ModelAngelo (Kiarash Jamali and Sjors Scheres)
ModelAngelo is a machine learning approach for automated atomic model building in cryo-EM maps. By combining information from the cryo-EM map with information from protein sequence and structure in a single graph neural network, ModelAngelo builds atomic models for proteins that are of similar quality to those generated by human experts. For nucleotides, ModelAngelo builds backbones with similar accuracy to those built by humans. By using its predicted amino acid probabilities for each residue in hidden Markov model sequence searches, ModelAngelo outperforms human experts in the identification of proteins with unknown sequences.
MRC Image Processing Software (Richard Henderson)

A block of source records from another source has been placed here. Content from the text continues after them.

Below is a small trained network, with its code and all its weights. Each question gives an input and a target symbol and asks what happens when units are switched off, that is, made to give their printed mean instead of their output.

import numpy as np


def w(rows, s, z=0):
    codes = np.array(rows[::2]) - 128.0
    scale = np.full(codes.shape[1], s)
    scale[-1] = z or s
    return codes * scale


def softmax(a):
    e = np.exp(a - a.max(-1, keepdims=True))
    return e / e.sum(-1, keepdims=True)


def log_softmax(a):
    a = a - a.max(-1, keepdims=True)
    return a - np.log(np.exp(a).sum(-1, keepdims=True))


def net(x, mask):
    ids = ['αβγδζλμξπστφψω'.index(c) for c in x.split()]
    T = len(ids)
    res = E[ids] + P[:T]
    u = 0
    for l in range(3):
        r = res
        for j in range(3):
            rows = slice(4 * j, 4 * j + 4)
            q, k, v = (r @ M[l][rows].T for M in (Q, K, V))
            z = softmax(np.where(np.tri(T) > 0, q @ k.T / 4**0.5, -1e9)) @ v
            o = O[l][rows]
            res = res + np.where(mask[u + j], z, o[:, -1]) @ o[:, :-1]
        u += 3
    return log_softmax(res[-1] @ U[:, :-1].T + U[:, -1])


Q, K, V, O = {}, {}, {}, {}
E = w([
[115,136,113],'α',
[112,140,110],'β',
[120,140,116],'γ',
[120,137,105],'δ',
[117,136,101],'ζ',
[108,88,44],'λ',
[122,169,144],'μ',
[114,121,82],'ξ',
[49,218,191],'π',
[137,196,185],'σ',
[150,255,244],'τ',
[15,106,83],'φ',
[246,150,164],'ψ',
[227,17,54],'ω',
],0.0096)
P = w([
[166,49,137],'0',
[135,169,82],'1',
[123,220,60],'2',
[126,216,64],'3',
[123,221,63],'4',
[122,232,55],'5',
[119,222,79],'6',
[122,212,87],'7',
[124,184,110],'8',
[128,157,135],'9',
[132,119,152],'10',
[145,63,204],'11',
[142,48,209],'12',
[150,3,244],'13',
],0.0052)
Q[0] = w([
[114,62,2],'L0H0',
[133,156,119],'L0H0',
[137,127,135],'L0H0',
[133,89,63],'L0H0',
[140,204,126],'L0H1',
[147,103,108],'L0H1',
[118,215,173],'L0H1',
[121,146,150],'L0H1',
[200,26,240],'L0H2',
[136,28,202],'L0H2',
[179,170,103],'L0H2',
[173,59,184],'L0H2',
],0.0044)
K[0] = w([
[211,229,199],'L0H0',
[120,117,129],'L0H0',
[137,101,140],'L0H0',
[176,158,153],'L0H0',
[159,132,152],'L0H1',
[129,125,111],'L0H1',
[160,169,226],'L0H1',
[129,150,148],'L0H1',
[2,150,118],'L0H2',
[6,188,127],'L0H2',
[145,24,104],'L0H2',
[38,118,109],'L0H2',
],0.0052)
V[0] = w([
[144,167,139],'L0H0',
[126,158,135],'L0H0',
[136,144,145],'L0H0',
[120,97,122],'L0H0',
[191,44,191],'L0H1',
[132,88,136],'L0H1',
[89,218,58],'L0H1',
[69,179,80],'L0H1',
[118,163,123],'L0H2',
[255,10,217],'L0H2',
[12,243,40],'L0H2',
[242,10,214],'L0H2',
],0.0062)
O[0] = w([
[123,38,103,140],'L0H0',
[124,89,129,139],'L0H0',
[120,101,101,124],'L0H0',
[129,152,133,116],'L0H0',
[79,207,73,32],'L0H1',
[110,183,125,99],'L0H1',
[174,30,192,230],'L0H1',
[175,77,191,195],'L0H1',
[132,100,134,149],'L0H2',
[116,240,41,4],'L0H2',
[138,38,189,250],'L0H2',
[117,253,23,6],'L0H2',
],0.0047,0.0029)
Q[1] = w([
[141,196,55],'L1H0',
[169,205,104],'L1H0',
[131,125,154],'L1H0',
[124,169,67],'L1H0',
[127,105,132],'L1H1',
[126,111,125],'L1H1',
[130,150,119],'L1H1',
[130,136,137],'L1H1',
[237,41,155],'L1H2',
[219,88,125],'L1H2',
[134,2,202],'L1H2',
[230,149,105],'L1H2',
],0.0085)
K[1] = w([
[147,228,14],'L1H0',
[104,159,43],'L1H0',
[119,96,134],'L1H0',
[189,227,43],'L1H0',
[116,113,126],'L1H1',
[116,119,122],'L1H1',
[136,134,125],'L1H1',
[133,127,136],'L1H1',
[184,14,226],'L1H2',
[188,20,167],'L1H2',
[130,90,255],'L1H2',
[192,19,67],'L1H2',
],0.0079)
V[1] = w([
[180,123,133],'L1H0',
[9,145,124],'L1H0',
[137,132,117],'L1H0',
[141,139,125],'L1H0',
[105,139,122],'L1H1',
[82,153,111],'L1H1',
[129,132,131],'L1H1',
[122,118,126],'L1H1',
[187,100,121],'L1H2',
[167,126,130],'L1H2',
[177,115,126],'L1H2',
[76,152,126],'L1H2',
],0.012)
O[1] = w([
[77,219,33,180],'L1H0',
[181,2,242,6],'L1H0',
[138,131,114,112],'L1H0',
[136,129,95,111],'L1H0',
[174,102,140,102],'L1H1',
[218,70,145,71],'L1H1',
[127,124,127,124],'L1H1',
[128,135,137,136],'L1H1',
[168,194,55,251],'L1H2',
[130,156,92,186],'L1H2',
[156,178,73,215],'L1H2',
[113,72,191,8],'L1H2',
],0.006,0.002)
Q[2] = w([
[111,78,182],'L2H0',
[131,14,199],'L2H0',
[88,107,159],'L2H0',
[172,9,203],'L2H0',
[152,146,101],'L2H1',
[123,114,109],'L2H1',
[123,121,123],'L2H1',
[102,77,86],'L2H1',
[144,132,125],'L2H2',
[175,117,127],'L2H2',
[81,147,129],'L2H2',
[42,149,136],'L2H2',
],0.014)
K[2] = w([
[55,117,131],'L2H0',
[2,125,157],'L2H0',
[81,127,111],'L2H0',
[27,116,175],'L2H0',
[116,116,139],'L2H1',
[129,137,138],'L2H1',
[128,139,131],'L2H1',
[141,163,153],'L2H1',
[124,121,137],'L2H2',
[102,117,171],'L2H2',
[158,117,101],'L2H2',
[168,127,62],'L2H2',
],0.017)
V[2] = w([
[59,180,188],'L2H0',
[201,191,183],'L2H0',
[61,42,57],'L2H0',
[189,194,183],'L2H0',
[103,29,34],'L2H1',
[135,71,76],'L2H1',
[96,13,7],'L2H1',
[131,120,128],'L2H1',
[55,126,117],'L2H2',
[127,92,51],'L2H2',
[172,133,141],'L2H2',
[2,145,161],'L2H2',
],0.0083)
O[2] = w([
[67,45,196,6],'L2H0',
[47,134,113,134],'L2H0',
[227,138,146,148],'L2H0',
[31,125,107,121],'L2H0',
[128,77,86,200],'L2H1',
[126,96,68,183],'L2H1',
[123,18,4,216],'L2H1',
[129,129,125,133],'L2H1',
[132,90,134,83],'L2H2',
[187,106,68,165],'L2H2',
[119,165,128,152],'L2H2',
[108,51,202,27],'L2H2',
],0.011,0.0017)
U = w([
[120,126,128,51],'α',
[126,120,131,48],'β',
[127,138,130,55],'γ',
[126,119,121,120],'δ',
[119,111,116,188],'ζ',
[119,32,59,207],'λ',
[119,145,141,235],'μ',
[121,82,96,132],'ξ',
[30,30,183,156],'π',
[112,173,166,160],'σ',
[119,226,204,193],'τ',
[254,56,208,98],'φ',
[6,209,59,64],'ψ',
[196,227,68,1],'ω',
],0.0052,0.0046)

Each question gives the input, a string of symbols that net reads in full, and the target symbol t.
The units are the heads (4 rows each of Q, K, V and O). Each row of codes is followed by its name. A weight is (code - 128) times the scale printed after its matrix; where a second scale follows, it is the last column's (O and U).
mask holds one flag per head, layer by layer. A switched-off head (its flag False) gives its mean, the last column of its rows in O, instead of its output. The means were averaged over made-up inputs and are rounded, as every weight is.
A unit's drop is (log p(t) with every unit on - log p(t) with that unit switched off) / (log p(t) with every unit on - log p(t) with every unit switched off).
The circuit of an input: a set's keep is (log p(t) with only the set's units on - log p(t) with every unit switched off) / (log p(t) with every unit on - log p(t) with every unit switched off). Starting from all 9 units, units are removed one at a time, each time the one whose removal leaves the highest keep (on an exact tie, the one counted first), for as long as the keep stays at least 0.8.
circuit, biggest first: the units of the circuit, biggest drop first
unit that matters most: the unit with the biggest drop
which heads matter: for each layer, one digit per head in row order, 1 if its drop is at least 0.15 and else 0, layers parted by /
input τ α π τ φ τ γ π τ σ μ μ ω α, target ω: which heads matter	001 / 101 / 100
input λ φ ζ ω μ β δ λ φ μ σ φ ζ σ, target φ: circuit, biggest first	(L2H0)
input β λ α δ μ ψ τ μ, target ψ: which heads matter	000 / 101 / 100
input λ ω μ ζ τ φ μ, target φ: which heads matter	011 / 101 / 100
input ψ π π β φ ζ ξ, target φ: which heads matter	001 / 101 / 100
input φ λ ψ τ λ λ ζ λ φ δ π ω ζ, target ω: circuit, biggest first	(L1H2; L2H0; L1H0; L0H2)
input λ ζ τ τ δ μ ψ, target ψ: circuit, biggest first	(L2H0; L1H2)
input π λ τ φ γ δ μ ξ π ζ φ β, target φ: circuit, biggest first	(L2H0; L0H2)
input π δ φ φ δ ζ φ β λ δ ψ ω λ μ, target ω: circuit, biggest first	(L1H2; L1H0; L2H0; L0H2)
input λ π ω ζ ω δ ζ, target ω: circuit, biggest first	(L2H0; L1H2)
input ω α δ, target ω: which heads matter	001 / 010 / 101
input φ μ δ, target φ: circuit, biggest first	(L2H0; L1H0; L0H2)
input μ τ σ ζ λ δ ψ φ φ δ ψ δ μ, target ψ: which heads matter	001 / 101 / 100
input λ δ λ λ λ φ μ λ λ ζ τ ψ π, target ψ: unit that matters most	L1H0
input σ ψ ξ, target ψ: circuit, biggest first	(L2H0; L0H2)
input τ ψ λ, target ψ: circuit, biggest first	(L2H0; L0H2)
input λ ζ λ λ ω γ, target ω: circuit, biggest first	(L2H0; L1H2)
input δ λ ξ λ ζ λ γ β λ ψ, target ψ: circuit, biggest first	(L1H2; L2H0; L1H0)
input δ γ π π φ ζ λ, target φ: circuit, biggest first	(L2H0; L0H2; L1H2)
input β ζ λ μ ψ μ β, target ψ: circuit, biggest first	(L2H0; L1H0)
input γ ψ μ α λ μ ξ λ μ φ σ δ, target φ: which heads matter	001 / 000 / 100
input λ λ φ ζ μ φ λ α, target φ: which heads matter	000 / 000 / 100
input μ ξ π λ ω τ λ, target ω: which heads matter	000 / 101 / 100
input ζ μ ζ ξ π λ ζ μ σ λ λ φ, target φ: which heads matter	000 / 010 / 100
input α ζ ψ π φ λ λ π λ φ τ, target φ: which heads matter	000 / 000 / 100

This is a collection of around 80 computer programmes written by LMB members over the last 40 years in FORTRAN or C for processing 2D crystal and helical electron microscope images. The visualisation and manipulation programme Ximdisp is based on a home-written library of X-Windows subroutines. File reading/writing requirements for all the programmes are provided by a subset of CCP4 subroutines to maintain compatibility with CCP4 MAPFORMAT.
Progres (Joe Greener)
Progres, available as a web server and as software, uses a graph neural network to embed protein domains. This embedding is used to search against pre-embedded structural databases, including the AlphaFold database TED domains for fast protein structure searching. Searching typically takes 1-2 seconds and is much faster for multiple queries.
REFMAC5 (Garib Murshudov)
REFinement of MACromolecular Structures (REFMAC5) uses the maximum likelihood method and some elements of Bayesian statistics to perform full model refinement and map calculation. Originally designed for use with data from macromolecular crystallography, REFMAC5 has been adapted and extended to support data from other sources including cryo‑EM.
RELION (Sjors Scheres)
Regularised Likelihood OptimisatioN (RELION) is a standalone computer programme for Maximum A Posteriori (MAP) refinement of (multiple) 3D reconstructions or 2D class averages in cryo-EM. Briefly, the ill-posed problem of 3D reconstruction is regularised by incorporating prior knowledge: the fact that macromolecular structures are smooth, i.e. they have limited power in the Fourier domain. In the corresponding Bayesian framework, many parameters of a statistical model are learned from the data, which leads to objective and high-quality results without the need for user expertise.
Servalcat (Keitaro Yamashita)
StructurE Refinement and VALidation for Crystallography and single pArTicle analysis (servalcat), the successor to REFMAC, is developed by Keitaro Yamashita at the University of Tokyo in Japan.